— Спасибо, — тем не менее выдохнул он, и, когда его кашель и аплодисменты вокруг стихли, смог сказать:
— Спасибо, все уже в порядке. Теперь, если вы меня извините, я думаю пойти спать.
Тот шум, что раньше поднимали жильцы, был ерундой с поднявшимся теперь ревом.
— Еще не было забавы, — возразила Юнити, вскакивая на ноги и от нетерпения подпрыгивая на месте. — Спеть надо за ужин, Томми Томсон.
— Никаких песен и никаких речей, — объявила Амелия. — У нас всегда бывает представление.
— Представление! — стали скандировать обедающие, хлопая и топая в такт по движениям палки Амелии. — Представление! Представление!
Управляющий наклонился к столу Шоуна. Глаза его были краснее обычного и мигали несколько раз в секунду.

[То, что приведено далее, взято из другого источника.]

Rows are points. Two turns around zero, p and q, are shown by what they do to some points. Where does a point land after both, in the order given? Backwards means that the second turn is done in reverse. Each puzzle has new turns, and all numbers are rounded.
In the rows, 128 means zero.

Turn p:
[191  95] => [199 125]
[139 139] => [133 143]
[ 81 132] => [ 84 111]
[101 147] => [ 95 133]
Turn q:
[108 173] => [ 95 164]
[191 103] => [196 125]
[106 134] => [105 127]
[107 102] => [116  97]
Where do these land?
p, then q: [176  76] => [199 124]
p, then q backwards: [155 171] => [150 174]
q, then p: [ 90 137] => [ 95 108]
p, then q backwards: [131 134] => [130 134]
p, then q: [ 88 121] => [104  95]

Turn p:
[109 100 144] => [103 109 108]
[143 172  93] => [168 167 145]
[140 158 180] => [ 92 135 177]
[152  56  73] => [183  70  80]
[115 127 122] => [126 135 116]
[110 155 155] => [ 97 153 143]
Turn q:
[133 107  93] => [141 125  89]
[115 163 107] => [140 169 131]
[190  76 161] => [143  42 133]
[141 145 123] => [147 135 137]
[128 159 110] => [148 157 133]
[ 62 119 173] => [ 50 141 145]
Where do these land?
p, then q: [126 148 139] => [119 138 147]
q, then p: [109  80 156] => [111 124  72]
q, then p: [119  88 127] => [138 126  88]
p, then q: [178 128 142] => [110  83 146]
p, then q: [107 196  76] => [188 165 182]

Turn p:
[159  94  77 145] => [116 118  72  87]
[ 88 113 191 117] => [143 101 198 136]
[102 165 142 156] => [129 116 132 181]
[147 140  63 118] => [ 92 160  79 116]
[105 122 146 119] => [123 118 157 131]
[125 131 203 130] => [180 116 178 145]
[170 130  74 111] => [113 167  79  99]
Turn q:
[119  88 113 155] => [146  80 131 128]
[181 108 129 129] => [178 138 111 146]
[117 162 135  73] => [101 176 118  94]
[123  97 107 144] => [141  90 120 125]
[ 83 158 207 154] => [ 93 147 218 138]
[127 169 112  71] => [ 97 175  93 100]
[146 113  93 169] => [141  89 105 163]
Where do these land?
q, then p: [195 100 123  93] => [143 182  71 120]
q, then p: [191 146 134 124] => [143 144  75 161]
p, then q backwards: [ 46 140 138 116] => [ 83 159 153 187]
q, then p: [ 97 137 102 151] => [104  92 141 116]
q, then p backwards: [111 118 144 156] => [ 99 121 151 130]

Turn p:
[ 87  91 117 133  50 125 126 141] => [129  73  80 150  88  97  97 140]
[129 146 122 139 128 146  63  93] => [129 124 164 118 121 165  71 114]
[111  83 123 109 138 118 133 122] => [148 111 122 125 144  89 127 106]
[155 131 126 127 114  85 166 101] => [103 172 110 121 103  98 141 110]
[136 155  72 108 103 225 190 139] => [136 106  39 129 136 214 171 101]
[163 134 168 177 161 109 129 105] => [112 161 194 137 103 126 155 117]
[123 163 160 100 139 106 134 107] => [ 87 143 140  87 143 119 130 137]
[ 97 157 102 141 161 155  99 145] => [128 115 143 156 174 170 108 137]
[159 154 134 134 110  75 116 174] => [129 175 126 137 109 112 121 192]
[119  66 157 110 175 136 122 153] => [179  97 161 119 159  90 158 126]
Turn q:
[127  98 119 140 103 116 103  93] => [105 110 125 170 129 118 122  97]
[146 108 164  96 124 159 193 170] => [132  97 135  89 105 158 186 180]
[120 124  62 158 133  81 117  80] => [125 148  86 186 175  90 108 107]
[118 160 133 121  86 110 176 175] => [118 164  94 105  80 127 161 164]
[150 165 131 126 122 179 112  85] => [149 113 111 120 129 185  91  95]
[119  92 161  95 163  79  87 102] => [136 108 172 123 149  73 149  71]
[112 152 149 169 145 129 142 169] => [134 181 158 122 120 142 131 161]
[169 116 113 150 169 134  95 184] => [166 119 172 138 125 103  86 179]
[ 91 137 120  96 106 164 127  94] => [ 87 114 100  98 141 155 118  97]
Where do these land?
q, then p backwards: [117 167  80 103  93 143 102 119] => [113 138  91  95  75 117 122  96]
q, then p: [110 124 159  83 154 134  98 100] => [123 124 145  75 139 100 127  88]
p, then q backwards: [162 182 147 122 114  81 153 103] => [ 60 155 135 137  99 117 140 167]
q, then p: [105  85 118 184  98 187  92 105] => [123  46 183 164 128 149 109 122]
q, then p: [134  92 101 139 129 164 127 180] => [162  93 138 148 135 109 131 182]
q, then p backwards: [ 78 143 114 140 102 128  83 136] => [122 156 118 135 113  84 119  77]
q, then p backwards: [127 100 176  89 121 100 150 145] => [142 101 188 130 133 138 167 125]
p, then q: [119  87  88 121 152 122 175 129] => [163 143  98 168 174 122 141 127]
q, then p: [183 107 134 152 190  87 146 131] => [145 187 162 140  99 119 189 142]
p, then q backwards: [144 193 162 148 127 134 155 132] => [ 85 115 155 148 101 153 170 152]

Turn p:
[121  69 165 197  79 163  93 200 155] => [101  34 171 169 108  55 133 155 159]
[181 129 129 144 111 165 114 134 116] => [151 112 143 183 127 121 128  95 129]
[134  84 196 118 144  99  78 135  98] => [112 101 146 146 129 126  50 170  86]
[118 146  68  98 104 144 105 113 151] => [151 109  72 113 117 153 148 101 158]
[102 117 151 174 157  93 171  83 198] => [115 140 178  47 188 106 128 130 155]
[130 168  79 113  85 124 175 110 143] => [154 152 110  90 101 131 180  79 134]
[124 221  80 103 106 133 133 125 131] => [136 174  94 119  77 165 153  79 169]
[107 107 173 127 185 117 138  99  94] => [100 150 155 124 169 158 105 169  89]
[146 113 155  79 187 113 131 149 106] => [151 170 119 149 139 134  92 185  99]
[119 136 122  90 119 162 122 132 103] => [142 122 111 150 104 166 146 140 118]
[ 92 114 107 189 168  87 145 107 161] => [ 76 142 129  77 189  96 133 127 151]
[162 133 111 104  91 136 132 149  79] => [146 131 107 167  86 124 141 106  89]
Turn q:
[160 164 163 196 117 130  95 117 119] => [138 155 134 109 134  99  59  82 151]
[105 157 160 181 137 108 143  84 110] => [142 140  97 152 127 104 116  55 141]
[118 131 108 162 124  72 123 127 127] => [117 107 113 132 153  76 134 115 149]
[ 97 124 119 116  62 142 169 141 150] => [145 131 135 170 100 141 154 165 183]
[ 87 122  81  94  86 123 124  92 165] => [102 129  73 134  99 132 166 174 165]
[142 145 104  74 196 136 120 171 145] => [104 154 147 121 166 139 151 169  54]
[174 133 132 133 144 174 108 154  52] => [144 112 175 115  94 123  67 124  67]
[178 100 104  86 187 122 153 129 152] => [153 112 115 100 181 158 152 163  73]
[141 146 207 148 113 107 102 123  85] => [144 145 167  93 102 104 115  54 140]
[ 78  58 103  90 114 164 143 143 176] => [ 90  96 125 154 124 203 169 178 156]
Where do these land?
q, then p: [154  85  93  89 126  92 124 145 158] => [155 151 114 136 128  99 149 197 115]
q, then p: [186 194 120 160 117 195 174  74 123] => [138 127  88 202 111 119  86  38 161]
q, then p: [114 163 192  70 187  97 134  94 125] => [142 195 141 115 125 190 171  87  81]
p, then q: [127  93 116 144 170  93 132 102 147] => [ 97 132 125 116 150 119 154 123  71]
q, then p: [120 176 174 132 149 170 100 135 107] => [100 125 149 130  94 189 107  90 131]
q, then p: [123  87 113 134  80 167  82 142 139] => [137  66 126 121  97 125 130 171 166]
q, then p: [ 91  85 121 112 102  95 178 160 114] => [137 119 182 111 157  70 156 146 108]
q, then p: [152 141 153 146 111 104 140 189 137] => [136 155 174 121 135 119  75 149 140]
q, then p backwards: [139 128 160 157  88  85  85 144  91] => [139 142 148 178  86  95 131 136 181]
q, then p backwards: [146 151  83 139 123 104  67  83  99] => [113 104 104 127 105  45 108 158 136]
q, then p: [101  94  85 157 180 187 162 126 119] => [ 71  82 121 189 172 124 156 125 126]
q, then p: [ 84 139 127  98 103 146 159 141 177] => [122 148 165 133 116 105 177 123 178]

Turn p:
[127 150 110 114 140  95 127  96  96 144 127] => [115 148 126 120 122 106 166 104 103 151 143]
[159 110 131 171 119 121 121 111 132 146 147] => [144 106 105 165 147 116 142 103 143 119 120]
[122 116 120  90 112 131 145 152 161 103 146] => [101 112 135 102 117 124  95 148 145 100 147]
[136 129 141 114 115 135 118 162 132 135 121] => [141 128 150 116 138 121 100 133 144 133 124]
[137 116 142 133 142 156 120 149 143 149 134] => [141 131 113 129 156 142 101 133 147 134 120]
[108 135 129 138 113 130 130 108  98 121 127] => [134 118 139 138 106 142 153 126 117 146 137]
[130 121 129 120 114 119 162 104 123 144 140] => [104 104 118 116 121 127 150 109 141 138 128]
[ 94 164 125 143 132 143 120 134 165 135 138] => [131 169 121 138 115 146 133 153 165 118 137]
[136 124 172 150 172 171 143 140 116 125 139] => [150 125 118 120 174 191 127 129 124 125 114]
[116 116 120 121 153 109 133 147  91 134 120] => [116 127 141 121 155 119 139 146  97 154 130]
[129 123 103 111 119 122 139 130 156 109  89] => [114 131 125 111  95 105 112 147 119 111 101]
[177 114 118 142 133 154 130 138  87 101 116] => [178  91 121 113 142 126 126 126  87 119 118]
[ 94 129 115 118 111 107  98  76 154 130 131] => [ 94 153 117 165  79 119 126 109 130 132 145]
[127 145 137 127 116 100 106 143 137 115 116] => [130 148 163 138 122 110 123 127 129 113 125]
Turn q:
[137 139  99 114 117 137 115 150 158 110 139] => [121 112 120 139 122 113  94 159 145 127 144]
[120 122 139 105 148 114 108  99 117 143 132] => [119 106 149  98 139 151 134 111 117 130 128]
[156 114 102  98 135 138 117 110 134 113 105] => [126  98 108 124 132 144 111 134 117  87 143]
[119 151 150 116 118 127 142 135 127 113 121] => [125 156 120 106 125 112 114 121 128 130 129]
[126 133 139 141  92 115 126 116 129 114 131] => [115 134 120 135 120 109 129  97 145 133 138]
[110 150 117 158 110 122 104 153 100 120 118] => [ 91 146 146 159 125  97 129 127 113 132 118]
[125 149 144 164  94 107 114 167 102 133 145] => [116 154 156 157 124  78 142 118 123 157 140]
[123 107 105 117 161 143 135  98 140 115 135] => [125 114 119 122 129 180 125 143 143 112 123]
[131 107 167 120 127 159 147 129 129 131 139] => [160 141 119 106  91 139 142 126 123 135 133]
[153 106 132 111 153 130 170 134 143 111 138] => [161 143 104 112 138 151 137 154 142 115 152]
[124 139 138 134 103 133 162 141 109 151 145] => [152 157 122 142 127 122 125 113 114 164 131]
[ 85 112 125 157 142  97 100 122 120 180  96] => [103  97 144 132 154 121 172 116 108 150  71]
[154 134 108 130 164 144 125 109 156 130 120] => [150 107 136 130 138 148 112 145 145  92 112]
Where do these land?
p, then q: [120 105 141 126 110 113 139 122 137 135  31] => [108 117  99 115 135  72 149  91  78 113  86]
p, then q: [145 111 122 149 130 133 142 131 151 143  93] => [114 113 105 134 149 108 135 138 117 100 109]
q, then p: [145 109 133 135 130 116  85 117 117  80 132] => [ 96 105 145 140 111 164 130 141 141 102 154]
p, then q backwards: [136 133 140 121  85 126 123 141 124 128 128] => [143 142 143 136 124 131 103 119 147 137 149]
p, then q: [120 131  79 133 119 130 145 127 121 124 153] => [130 133 110 147 144 131 132 150 136 160 160]
p, then q backwards: [146 173 132 117 145 117 142 151 115 128 154] => [150 128 164 118 156  89 140 127 121 116 131]
p, then q: [142 103 145 130 132 118 112 121 101 136 126] => [133 122 147 131 133 150 155 110 118 119 115]
p, then q: [135 179 142 125 137 130 125 111 124 146 151] => [157 138 129 118 135 149  86 114 152 128 129]
p, then q: [108 123 116 130 141 139 102 142 129 133 148] => [133 129 161 147 126 124 123 148 135 141 129]
q, then p: [ 90 109 149 146 131 124 142 125 145 135 128] => [114 132 116 100 110 115 130 137 149 143 100]
q, then p backwards: [111 107 125 110 136 122 134 121 158 144 143] => [124 119 129 129 121 160 157 135 114 148 131]
q, then p: [138 151 112 114 140 167 145 128 115 104 148] => [179 142 141 137 121 136 112 128 137 120 153]

Turn p:
[114  97  98 145 102 115 157 130 136  91 152 112] => [113  92  87 109  96 115 150 101 127 134 143 117]
[155 111 103  89 105 158 103  94 120  98 114 165] => [125 110 152 126 125 148 137 109 186 133 135 188]
[ 99 151 166 108 102 125  96 116  84 154 123  89] => [107 165 177 139  97 131  83 133 100 132 162 124]
[139 156 145  97 163 130 129 102 118  86 125 162] => [156 157 130 143 136 143 148 111 140  83 130 173]
[115 166 109 103 146 169 137 145 150 114 161 157] => [135 149  98 157 111 161 152 151 173 104 111 122]
[173 128 138 127  85 121 130 135 159 154 167 169] => [167  98 152 122 107  87 132 158 174 126 104 114]
[148 108 141 125 147 130 127 149 142 138 111 102] => [128 118 115 111 163 128 102 149 119 126 137 125]
[152 123 118 154 141 110 100 128 148 120 117 139] => [130 113 120 126 145 109 125 131 118 135  91 157]
[101 144 108  92  85 160 168  94 140 155  93 156] => [ 89 139 176 137 140 140 166 106 189 125 143  94]
[171 102 140 150 152  99 154 134  99 125 149 101] => [180 111 108  89 133 123 105 108  92 128 134 119]
[105 105 120 167 148 106 140 102 132 145 157  88] => [129 100 104 151 124 119 106  91  85 137 125  90]
[127 132 161  98 131 123 100 168 140 128  96 108] => [106 155 127 118 151 114 104 177 122 120 152 147]
[ 96 125 123 143 143 102 142 152 104 162 130 155] => [149 157 126 142 134 117 155 131 106 170 129 100]
[112 163 103 161 143 106 100 154 123 139  98 117] => [ 97 167 118 123 136 123 124 135  95 154  83 130]
[113 109 147 161 128 166 137 117 124 111 127 102] => [111  90 130 129 122 164 132 130  94 114 141 120]
Turn q:
[111 118 122 136 118 150 150  94 105  87 151 138] => [135 107 157 160 123 156  96 117 102 124 137 151]
[128 123 133 171 118 128 147 141 122  88 113 124] => [124 137 165 141 125 157 143 137 138 103 114 155]
[157  76 134 159 166 116 137 110 177 169 127  76] => [191 148 141 118 171 102 161 109 173 110 171 106]
[ 90 148 130  91 120 111 138 145 109 127 140 127] => [ 99 128  97 144  90 132 112 130 114 116 133 110]
[138 130 121 120 120 145 112 113 123 181 117 128] => [135 115 100 111 143 126 143 103 132 166 128 115]
[114 155 142 132 146  75 110 136 148 150 160 148] => [ 78 145 127 134 140  79 112 127 147 121 133  97]
[126 160  94 137 101  92 133 100 121 156  84 129] => [106 144 109 128 104 111 150  74 150 154 117 164]
[123 152 110  74 165 172  79 124 127 109 123 126] => [154 156  91 114 126 129  81 165  92 170 114 124]
[149 116 173 147  81 130  91 147 131  96 131 116] => [135 104 178 109 107 143 130 153 156 127  85 104]
[103 111  93 113 155 112 101 142 119 129 127 131] => [141 146  94 165 132 102 125 139 116 126 108 122]
[ 86 122 124 167 140 124 156 129 127 124 137 125] => [114 139 132 170 147 152 127 118 143 100 143 135]
[139 116 143 100 158 140  95 118 153 128  95 147] => [156 140 106  86 152 109 102 134 123 126 101 130]
[153 136 126 111 127 158 168 139  78 110 130 135] => [122 115 137 119 111 161 148 135  66 128 142 142]
[174 130 147 135  78 139 177 152 153 135 158 142] => [102  68 160  94 119 132 159 151 142 120 169 139]
Where do these land?
p, then q backwards: [127  70 109 128 113 122 123 124 147 132 157 151] => [133 108  91 119  85 134 119 118 145 160 151 128]
q, then p backwards: [134 138 137 126 113 110 151 109 140 157 162 138] => [114  95 127 113  97 119 143 106 138 128 118 108]
p, then q: [104 140 119 137 124 135 148 129 107 110 162 149] => [126 103 144 125 109 150 147 118 136 141 152 154]
q, then p backwards: [122 129 121 135 176 125  91 105 106 121 154 144] => [114 135 139 139 160  95 110 121 128 177 112 115]
q, then p: [131 163 116 123 122 133 114 137 171 113 153 101] => [125 134 119 139 110  97 113 178 141 135 113 108]
p, then q: [130 115 115 128 115 115 130 160 114 157  31 117] => [102 165  62 118 139 126 100 117  99 111 153  74]
p, then q: [ 91 157 109 110 137 117 151 104 152 107 122 119] => [121 153 141 160 116 141  95 113 145 129 145 163]
p, then q: [134 136 109 141 113 112  68 144 105 166 105 139] => [ 89 134  89  95 147 126 145 104 144 134  97  97]
q, then p backwards: [134 143 172 142 131 116 152 108 104 129 119  41] => [110 165 127 101 108 147 183 108  60 140 144 131]
q, then p: [130 149 119 117 119 190 117 120 122 150 162 118] => [146 116 128 144 130 156  88 150 137 169 128  94]
q, then p backwards: [141 142 110 114 176 129 146 156 165 113 146 101] => [113 132 174  84 130 115 128 177 123 125 126 130]
q, then p: [150  92 121 107 115 116 124 124  97 117 119 159] => [140 124 148  96 143 121 142 100 114 149 155 151]
q, then p backwards: [132 151 119 179 131 112 129 118 123 124 130 153] => [113 137 118 120 122 126 104 102 134 134  81 143]
p, then q backwards: [119 101 223 110 112 162 139 167 133 116  91 131] => [172 123 136 135 160 159 187 180 160 103 181 131]
q, then p backwards: [142  91 121 124 124 126 137 115 135 108 107 160] => [166 123 146 145 139 114 115 108 138 103 127 139]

— Лучше с ними согласиться, а то они вам покоя не дадут, — тихо произнес он. — Ничего особенного им не надо.
Может быть, то, как наклонился к нему Снелл, показалось Шоуну знакомым. Может ли быть, что он управлял этим отелем, когда Шоун останавливался тут с родителями лет пятьдесят назад? Так сколько же ему должно быть сейчас? Шоун не мог сообразить, потому что вопрос был:
— Что они просят меня сделать?
— Ничего особенного. Ничего такого, с чем не может справиться человек вашего возраста. Пойдемте, я вас отведу, пока они не захотели играть в свои игры.
Было неясно, насколько это должно было быть угрозой. Сейчас Шоун был только благодарен, что его уводят от топанья и скандирования. Уход наверх перестал его соблазнять, и бежать к машине тоже не имело смысла, поскольку он только и мог шаркать по ковру, чтобы не спадали тапочки. Так что вместо этого он пошел за управляющим к двери в телевизионный холл.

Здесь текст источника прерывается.